The first two problems can be seen very vividly in this testcase: https://codepen.io/leaverou/pen/ErEeZO This is the worst case scenario: All dependencies are in reverse source order and the dependency chain is of a fairly long length (26), so the computation of z takes 26 cycles to complete. The "history" panel uses a mutation observer to record all intermediate stages that the content of <span property="z"> goes through. Try pressing "Clear" and then changing the value of a. You will notice that this time there is only one change for z: this is because the first time the intermediate stages include expression code (e.g. y + 1 becomes x + 1 + 1 and then w + 1 + 1 + 1 and so on — resulting in NaN because the addition operator only outputs numbers). However, even subsequent times it takes 26 cycles to complete the calculation, because we don't reorder the graph for efficiency based on dependency heuristics (as @karger suggested), but continue to evaluate in source order.
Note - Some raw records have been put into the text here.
Named moves come first, each a turn or a mirror and shown by rows before and after it. Which of them, in which order, take the first row of each pair that follows to the second? Write the first one first, as in the answered first pair.
move j_108:
[-17  -4  17   5  -1   2  14  -7  25   1 -10 -10 -10 -20 -13] |-> [  9   7  -3  -3  13 -14  -6  -7  -4   7 -17 -27  -4   8 -23]
[-10  -4   9  10  -8  15  13   5  21   1  11  19   4 -21   7] |-> [ 26   5 -14  -1  14  -8 -11   5 -19   9   2  -7   6  13  -9]
[ 27  14  15   2  14 -11  -8   7   9  12   2  12  -6   2  17] |-> [22 14 22  2  8 -6  0  6 15  8  3 18 -8 -4 21]
[  9  -4   9 -10  17  24  15   9   6 -22   8  30   3  -8 -10] |-> [ 28  -2  -3 -13  25  11   2  11 -10 -22   1  18   7   5 -16]
move j_231:
[  0  26  19  -4   0   2  -3  11 -18   2   3   4   5  -4   8] |-> [-12  22  14  -3  -9   7  -6   2 -19   2  -4  -6  13  -2  11]
[ 29  -2  -2  -9  23  -3  -2   5 -18   6  12   5   9  15 -18] |-> [ 10 -15 -10  -9  14   8  -6 -10 -21   7   6 -22  21  17 -11]
[ -6  -6  -3  -1   9   5 -11 -15  -6   4  -4 -29   7   9   2] |-> [ 21   8   9   1  26 -11  -7   6  -3   2   8   6  -9   7  -4]
[  5   5   5  -3  13  -9 -20  -8  -2 -11  -2  -1 -13   3  -1] |-> [  0  -1   0  -5   9  -4 -20 -12  -2 -13  -5  -9  -7   4   0]
move j_646:
[  0  -3   5   2  -2   0 -10   5  -7   9  -5 -13   4   6   5] |-> [ 10  -1   7   1   5  -3 -10  12  -5   3   2   3   1   2   1]
[ -7 -13 -16   0   6   2  -2  -6  -1   8   1 -22  21   8  -6] |-> [ 15  -6 -14  -3  17  -4  -2  12  -2   0   9  11  13   4 -11]
[ 17 -17 -13 -25  19   9  -4   6 -29 -10  -5  12  20  20  -4] |-> [  5 -10  19  -6   7   6  22  14   8 -15   6  41  -1  -9   5]
Now pairs of rows:
(2 to 3 moves a pair)
[ -6  -4  -2  -8  -5   5  -9 -20  -5   2  -8 -29  27   9  17] |-> [  0   6  26   1   2  -4  11   0  22  -4  11  26   4 -13  12] -> j_646 then j_646
[ -6  22  -5  13  -5  -3  13  13   1  -2  16   9 -10 -20   7] |-> [ -1  15 -29  -3  -4   6  -4   3 -23  -2   7 -16   7  -4   4] -> j_231 then j_646
[  3  24  28  33   2 -26  10   3   5  10  -3  -4 -27  -7   5] |-> [ 29  25  13  15  16 -26   0  15  -8  -4   8  21 -20   3  -9] -> j_231 then j_646 then j_646
[  3  -1 -17  -3  15  -7 -13 -15 -18   2 -12 -39   7  21  -1] |-> [  3  15  19  21  15 -23  15   9  19   2   6  11 -25  -7   3] -> j_231 then j_646
[-18  -7 -12   2 -17  16   3   2   5   1  -9 -13   5 -12   3] |-> [-18   1  -2  11 -17   7   9   0  13   8  -9 -15  -5 -15   5] -> j_231 then j_646
[ -1  -8   2   2  -1  23  12   3  20 -12   1  39  -6 -10   6] |-> [ 12   2   8   7   4   7   9   8  19  -8   0  42 -13  -5  -3] -> j_646 then j_231
[ 30   8   8   0  16 -10  -8  17 -20   4   7   1 -11  10 -14] |-> [ 19  15  18  15   9 -19  -2  11  -9  13   0  -9 -18   7  -8] -> j_646 then j_108
[ 28   3 -20   1  24 -20 -17  23  -9   4 -11   4   1  12 -29] |-> [ 27   0  -9   3  21 -17  -6  32   4   0  -3  31  -6  -4 -26] -> j_231 then j_646
[-15  -4  -3  -2  -6  12   7 -10   5   1  -8 -16   1  -1   7] |-> [  2   3  -1   2   3  -9  -2  -7  -6   8  -9 -26  -6   8   2] -> j_231 then j_646 then j_108
[-14   5  11  27 -21   8   7  -1  22   9 -12  -3  11 -17   8] |-> [ 28  20  10  24  -1 -17   0  19   4   9  -7  16   1  -4  -7] -> j_231 then j_646 then j_231
[13 -1 -9 -9  3  4 -8  6  3 -7 15 27  2 -1 -5] |-> [17  5  1 -3  7 -5 -5  9  4 -3 12 25 -7  1 -4] -> j_646 then j_646 then j_231
[-56 -12  16  17 -15  17   8 -18  15  -3   4 -20  -3 -27  18] |-> [-46  -7   9  18 -10   8  -4 -26  -2   3  -7 -49  -1 -10  14] -> j_231 then j_646
[-51 -20  -7  14   1  14 -15 -10  -3  18 -27 -26   9  -2  13] |-> [-47  -7  20  32   2  -8   0  -2  14  24 -24 -11 -14 -13  14] -> j_231 then j_646
[ 41  15   1  -7  10 -20  -7  30 -15  -8   7  28  -5   2 -12] |-> [ 32  24   4   4   4 -38 -14  10 -22  11 -11 -24 -12  13  -4] -> j_646 then j_108
[ -8  10  22  -5 -17  -6   4  -8  23 -10   0  12  -5 -11   1] |-> [-19  -2   5 -16 -20  10  -6 -17   9  -9  -6  -9  12  -3   3] -> j_231 then j_646 then j_108
[-36 -20  20   1  -8   4  18  -5  14 -12 -27  18   7  -3  16] |-> [-34 -22   9  -3  -6   6   5 -13  -5  -9 -37 -11  17  13  16] -> j_231 then j_646
[-18   5  24  26  -7  -9  21   3  34   2   1   9 -21 -24   8] |-> [ -9  -9 -27  -6  -1   2 -14 -11 -15   5 -19 -45  15  18   0] -> j_231 then j_646
[ 21   6  24  12   9  -4  24  20  31 -16  12  45 -24 -15  -1] |-> [ 38  22   7  19  19 -38  -3  -1  -3   7 -13 -27 -22  22  -5] -> j_108 then j_646 then j_108
[  8  12  20  20  13 -17  24   5  -4   0  20  29 -18 -28   8] |-> [-10  12  23  29   6 -23  23  -9  -2   9   8  -5 -22 -30  15] -> j_108 then j_646
[-19   1  -8   5 -10  -3 -14  -5   7   1 -18 -29   0   2  -5] |-> [ -5  16   2  12  -5 -18 -12   5   5   6 -13 -22 -15   1  -8] -> j_231 then j_646 then j_108
[-20  -7  13  11 -15   9  15 -26   5  16 -11  -5  -3  -7  10] |-> [ 30   5  -3  -5   9  -5  -1  -8 -26   8  -1  18  -1  20  -9] -> j_646 then j_231
[ 43   8 -12 -15  27  -9  -7  18 -10 -15   6  31  11  12 -20] |-> [ 43  21  -6  -1  29 -30 -11   5 -16   3  -7  -8   2  22 -17] -> j_646 then j_108
[-18 -29   1  -3 -25  10  17 -11   3   5  -5 -25  -1  -1  -7] |-> [ 15 -18   6 -10  -5   0  21  16   3  -7  11  30 -14  -3 -21] -> j_646 then j_646
[ 21  14  -5  -3   4  -3  -9  21 -12   0   2  17   7  32   4] |-> [-21   5  15  16 -17   7  11  12  22   4   2  12  -1   4  21] -> j_231 then j_646 then j_646
[ 11   0 -24 -27  -2  -4 -24  -4  10  10  12  -8  23  30   1] |-> [ 12  10 -12 -18   0 -20 -22  -6  12  22   5 -22  16  31   2] -> j_646 then j_646 then j_108
[-22 -18  -8 -16 -14  31  -3  -6   5 -10   3  12  19  -8  11] |-> [-30 -17   8  -2 -17  28   6  -9  17  -4   0   6  11 -17  14] -> j_231 then j_646
[-21  -1  -4   8 -11   1  -5 -18   2   8  -6 -44   7   4   9] |-> [  7  14  -5   7   4 -19 -13  -9 -12   8  -7 -41   2  17  -2] -> j_231 then j_646 then j_646
[  1  -5 -17 -12  -2   6  -9  -8 -11   3  -3 -19  16   6   3] |-> [ -4  -6 -20 -15  -5  15  -7  -5  -7  -2   1  -9  17   4   3] -> j_646 then j_231
[ 18  -7  -4 -14   4   2  -2  14  -2   0  12  21   4  -4 -12] |-> [ 20  -2   6  -2   7  -8   1  13   6   3  13  21  -6  -7 -12] -> j_646 then j_646 then j_231
[  0   5  28  11  -6   1  22   9  26  -9  13  33 -17 -22   3] |-> [ 40   7 -10 -17  16  -5  -7  17 -17 -13  13  28   3  14 -15] -> j_231 then j_646 then j_231
[ 14  14  -3  12  13   2 -15  14  -4  11  -3  16   0  11 -15] |-> [ 11  13 -10  12  14   2 -19   7 -11  14 -11   3   9  15 -14] -> j_646 then j_646 then j_646
[ -5  11  28  20  -4 -21   7   4  21   8   4   9 -20 -13   9] |-> [ 15  15  22  14   5 -25   6  14  11   0  11  25 -20  -9   1] -> j_646 then j_646 then j_646
[-31   5   4   1 -13  10  -4 -13  -1   0   3 -20  -1 -17   8] |-> [-28   7  15   2 -11   6   2  -4   6  -1   9  -1  -8 -23  10] -> j_646 then j_646 then j_646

If we complete calculation cycles without DOM output, this will make expression evaluation WAY faster, but will also lock up the UI in cases of loops (which we cannot detect, as we'd be solving the halting problem). I wonder if there's a middle ground here that gives us the benefits without the lockup. I see a few cases:

We keep a dependency graph, based on the identifiers of each expression (which we already extract and use) and show an error if cycles are detected. Given that the expression syntax could even be arbitrary JS, this could have a lot of false positives, the incidence of which is unknown.
We keep track of the number of cycles that a calculation took and cap it at some point. I believe @karger said that Excel used to do this at some point.
Perhaps a combination of the two: If the dependency graph detects a cycle AND the calculation is taking more than N cycles, conclude it's an infinite loop and show an error.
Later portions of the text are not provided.